Figure 2 Imperial College London Tissue Bank website

The range of analyses and data types that could be associated with these tissues is substantial[xix], each with their own formats and metadata standards. As such, the researchers chose to focus on the most common data type, a targeted sequencing gene panel, to derive the most benefit and to act as an exemplar for future work. Rather than storing the entire sequence, it was decided that the best balance of reusability versus effort was to store a data report highlighting key points and sufficient metadata to track their provenance. Further work is being explored to link back to the facility that generated the raw data in order to enable researchers to access this and increase the potential for re-use without requiring duplication.

Due to the mobility of patients, a critical piece of information that is often unavailable in tissue banks is the actual outcome – has the patient survived and if not, what was the cause of death? This critical information would allow cancer survival rates to be linked to specific genetic markers. The solution proposed by Thomas[xx] et al was to link the samples to the patient’s record on the National Cancer Registry (NCR), whilst complying with all confidentiality requirements and gaining approval from the NHS Trust Caldicott Guardian (who is responsible for protecting the confidentiality of patient data). 30% of the patients registered in both the ICHTB and the NCR were identified (anonymously) in their records, resulting in a much greater utility of their donated tissues. This interface is now live and these links will continue to refresh data between the two systems.
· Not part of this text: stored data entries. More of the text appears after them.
One hidden turn or mirror swaps the rows below in pairs. Which row is each named row swapped with?
lume: [  9  16 -41  29  -1 -11  33  -2   8   3  14  -1  41 -19 -21  15  -6  -9]
kura: [ -8   5  -3  12  13 -21  33  -7  28 -10   7  11  37  -8 -26  11   6  10]
Sisol: [ 14  11 -37   1  -6   2  -4  -8   5  21  22  19  38  -8 -17   6   5  11]
nabuk: [  5  14  -1  16   1   2   7  -6   4  20   8  13  14  -6 -35   9  12  14]
loveg: [  5  10 -14  21   2  -8  21 -15  25 -15   6   4  28  13 -23  10   7  13]
vus: [ -1  12 -30  28   1  -6  39   3   9   3  14   1  47 -17 -18  12 -11  -9]
zenog: [ 23  11 -23  18  -3   1   7  -3  -6   7  28  30  36  -9 -19   2  -7  -4]
Lav: [  0  -3 -32   3  -7  -2  23   8  21  17  -8  14  32   8 -16   9  27  21]
Dipi: [  2   3 -33  19 -12  10  -8   5   3  -3  12   9  24 -16 -27  12 -10   7]
Dadad: [-10  -2   1   5   2 -21  22   0  25  -3  11  14  41 -25 -36   2   5   5]
Lumag: [  1 -20  -6   1   1   7  19   4  20   4  11  25  54  -2 -22  -3   3  10]
zan: [ 18  14 -10  11  -3  13  -3  -8   9  13   9  13  36 -13 -27  13  15   8]
lenov: [ -9  -5 -28  12   0  -4  32   9  21  14 -12  11  37   8 -23  10  23  21]
zigu: [-13   1   1  10  -7 -17  22  11  14   4   9  16  39 -36 -36   5   3   2]
fepit: [-10  -3  -1  24 -18 -12  19  11   3  12   8  15  49 -35 -25   1  -2   6]
Bop: [  4 -13 -22  20   5  -2  35   3  15  10  12  21  53   2 -15  -6 -18   5]
Zorar: [  0 -19  -9   7   4   5  26   8  18   8   9  28  53  -1 -22  -5  -3   9]
mela: [  1  12 -34  25 -37 -18  11   4  13  -2  -1  23  50  -8 -21  17   8   9]
Betus: [ -3  10 -36  20 -33 -20  11  -2  14  -6   5  17  55 -11 -22  18   3   7]
fesov: [ -2 -22 -12  10  -6 -20  25   8   3   3   9  38  31  -2 -22  -1   2  28]
dube: [  3  10   3  22   3  -4  14   1   2  14  12  26  11  -3 -35   3  10  15]
lis: [ 13  17 -35  31   1  -8  31   3   2  -4   7   5  31 -23 -23  18  16  -6]
Kago: [  0  -5 -28  27   4  -8  41   6   6  11  10  14  49  -9 -18  -5 -18  -2]
zumur: [ -9  -6 -31   3 -10  -8  31  17  15  23  -9   9  27  -2 -28  10  20  16]
nim: [ -3  11  -8  14  13 -23  32 -10  24 -10   2  11  28   3 -29  11   9  11]
Dit: [ 10  18 -40  29  -1  -8  31   1   1  -4  12   0  36 -19 -19  19   6  -4]
ris: [ -8  -5  -3  34 -19  -8  24  13  -2  12   4  19  47 -29 -22   2   0   6]
ribo: [ 17  10 -38   4  -7   5  -1  -3  -1  18  11  21  39  -4 -17   7  16  13]
Lanu: [ -7  18 -12  26 -13 -14  21   9  -3  11   8  41  19   9 -31   9  12  15]
rokid: [  1  11 -33  21 -33 -19  14   3  12  -6   7  13  57 -14 -14  16   6   7]
tupi: [  0  11 -13  15   9 -13  26 -13  24 -15   5   7  26  11 -25  14   9  15]
nar: [ 18  10  -8  38 -11  -4  27   7  -7   5  14  33  32  10 -19   7  16  12]
fodo: [  3  -5 -26  19 -21  11  -1  -7   3   2  10  14  31 -12 -33   5 -18   7]
kegub: [  1  -9 -19  20   4 -13  21  15  -4 -13  12  32  14   2 -17   6  12  23]
tuf: [ -5  -7 -27   6 -23   3   7  12   1  16   7  13  38 -21 -33   5 -14   0]
Kore: [  2  -1 -35  13 -32 -23  11  -1  11  -5   2  23  54  -8 -17  13  -5  15]
Gata: [  4 -14 -12   9  -2 -10  28  16 -12  -5  12  32  17  -7 -25   1  19  20]
rirot: [ -7  -3 -31   8  -2 -10  33   8  15  17 -10  10  34   6 -19   8  26  20]
Tig: [ 27  12 -23  25  -5  -4  16  -1  -7   1  28  39  39   1 -20   6   0   2]
fugu: [ -2  14 -14  31 -24 -12  12   5  -2   8  10  31  26  10 -32  11  19  19]

Lanu is swapped with Sisol
Bop is swapped with zigu
Dadad is swapped with Kago
zan is swapped with nar
kura is swapped with vus

One hidden turn or mirror swaps the rows below in pairs. Which row is each named row swapped with?
dopi: [ -8   8   6  -2  -4   0 -21   8   8   1  12 -10   6 -18   4  21]
kesu: [  1  14 -12 -21   5  11   2 -21   6  -1  13   2   0 -10  -8 -11]
rulod: [  3 -14 -10  -8 -33 -11  -1  12  11  -8  -8   0   2  11  10   1]
Mobon: [ 22  -7 -10   1  12  -4  -5 -10  11 -16  11   5   0 -15   7 -12]
moba: [-15   5  -5 -30 -21  -4  -3  12  11  -6   4  -2  11   1  -4  -6]
rulud: [ 15   3  -3  -9 -14  17   1 -15   8   6 -22   9 -11   4  -3  -3]
tezo: [ 22 -17  -4   9 -21 -17   2  -1   5 -10  -8   9  -2  -2  18   0]
rova: [ -4  18   5   0   9   3   4 -20 -16  -2  10  16   5  -4  -6   9]
ber: [-13  -5   8  13 -21 -12  -1   6  -8  -5 -15 -10  -2  17   4   7]
kom: [-18  -3 -10  -1 -22  -5  16  -7   9  -8   6   5  23  -8   1  -3]
Besu: [ -6  15   7  11   6 -10   1  -4 -16 -15  13  10   5   3 -11   8]
Nal: [ 19 -12 -14  11 -18 -14   4   0  10 -10 -13  10  -3  -2  15   1]
roker: [ 23  -2  -7  -4   8   1  -3 -10  13 -16  12   1   1 -12   5 -20]
Mobis: [-13   6   3  -1   6  -4 -21   9   8  -3  14 -13   5 -15   4  17]
dula: [-10  -9  -1  20 -20 -12   0   0  -9  -3 -13 -13  -3  12   6   3]
koros: [ -5 -12  -8   1 -22  -8   9  -3  -1 -14  -5   1  15  15  19 -17]
vogil: [  6   3 -10  -5 -20  17  -2 -21  12   7 -23   6  -4   3   0   3]
Lud: [  3  12   6   0  -6   5 -10   3   2  16  -9  -3 -11  -2  14  28]
mos: [-11  -3   2  20 -17  -8   3  -6  -8  -1 -16 -10  -3  15   8   7]
Fepiv: [-16   4   4  -4   0  -4 -22   9   2 -10  14 -17   8  -6   4  12]
mumo: [ 24 -15 -11  14  -8 -16   0 -10   7 -10  -3   4  -2  -8  14  -3]
gop: [ 25  -8  -6   8   3  -7  -3  -9   5 -16  12   5   0 -15   8 -10]
Pokas: [-15   3   4  -1   5  -6 -17  10   7  -8  23 -11   7 -10   5  14]
geli: [  8  10   6 -14  10  -5   5  -8 -12  -8  14  -3  -6  17   4 -18]
Laror: [ 16  16  11  -8  -3   7  -4  -4  -3  10  -9  -4 -16  18  12   7]
Dut: [ -1  21   8  -2   6   6   4 -27 -13   1   6  10   8   2   5   3]
defir: [-12   4  -6 -29 -18  -4  -4  10  13  -7  11  -3   9   5  -5  -7]
Luf: [ 20   1  -7  -3   9  -2  -6 -12  13 -17  16   8   1 -12   4 -12]
Tez: [ 11  10   7 -14   8  -5   7  -7 -17  -8   9  -2  -5  14   6 -17]
volig: [ 14   7  -1 -10 -14  20   0  -6   2  -4 -11   8 -14  -1 -19  -4]
Fepe: [  6   9  14  -3 -11   5 -13   1   3  16  -7  -4  -8  -5  13  25]
bibul: [-21   8  -5   2  -2 -22   0  -3  -7 -18  14  -9  11   2  -3  -6]
Dedon: [ -1   9   4   2  -6   4 -17   0   9  13  -1  -9  -3 -12   9  29]
bezok: [ -2   2 -11  -7 -10  11  14  -2  14  -5  13  15   6 -17 -19  -1]
lufa: [ -9  -2   7  11 -19  -8   0  12 -15 -14  -5  -9  -7  10 -13   5]
Ruku: [-13   3  -9   4 -16  -6  16  -1  10 -10   9  12  17 -14  -8  -1]
Fot: [ 12   9  -9  -7 -16  19  -6 -18   9   8 -21   6 -10  -1  -2   3]
vosug: [ -5  21   8 -15  -7  20  -6 -13   0  11  -6  -3   3  11  15   1]

gop is swapped with dopi
lufa is swapped with volig
mos is swapped with vogil
Laror is swapped with rulod
Mobon is swapped with Mobis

Integrated Rule-Based Data Management System for Genome Sequencing Data

In 2001, the Human Genome Project published a 90% complete sequence of all three billion base pairs in the human genome. The cost to sequence a genome at that time was over $95m. According to data of the US National Human Genome Research Institute that cost has now dropped to below $1.4K – a reduction by a factor of around 70,000![xxi]The next-generation sequencing (NGS) technologies developed that caused this dramatic drop in costs have revolutionised this discipline, both in the lab and in the clinic. Within the Imperial College Healthcare NHS Trust, it is now policy to sequence tumour samples from patients with certain types of cancer to aid diagnosis and treatment decisions. Similarly for research, the NIHR Imperial BRC Translational Genomics Unit has two sequencing systems, access to which is provided to researchers to support all aspects of next-generation sequencing projects. With this rise in availability has come an explosion in data generation – with up to 8TB of raw data generated per run, a robust data management methodology is essential. Michael Mueller’s[xxii] project set out to build a rule-based data management system to cater for this.

They chose to implement the Integrated Rule-Oriented Data System (iRODS).[xxiii]iRODS could support Mueller’s goal of linking the DNA sequencer that produced the raw data to Imperial’s central High Performance Computing facility for automated data processing and dissemination of both raw data and analysis results. This is using its rule engine, which activates pre-defined sequences of actions that can be initiated either by events or at scheduled intervals. The planned sequence would transfer the raw data across London from Hammersmith Hospital to the HPC facility in South Kensington, translate the data to a platform-independent format, map the sequence to a reference genome, compress the data, encrypt the data, archive the read data both on tape and on an external repository and transmit the aligned read data to local users.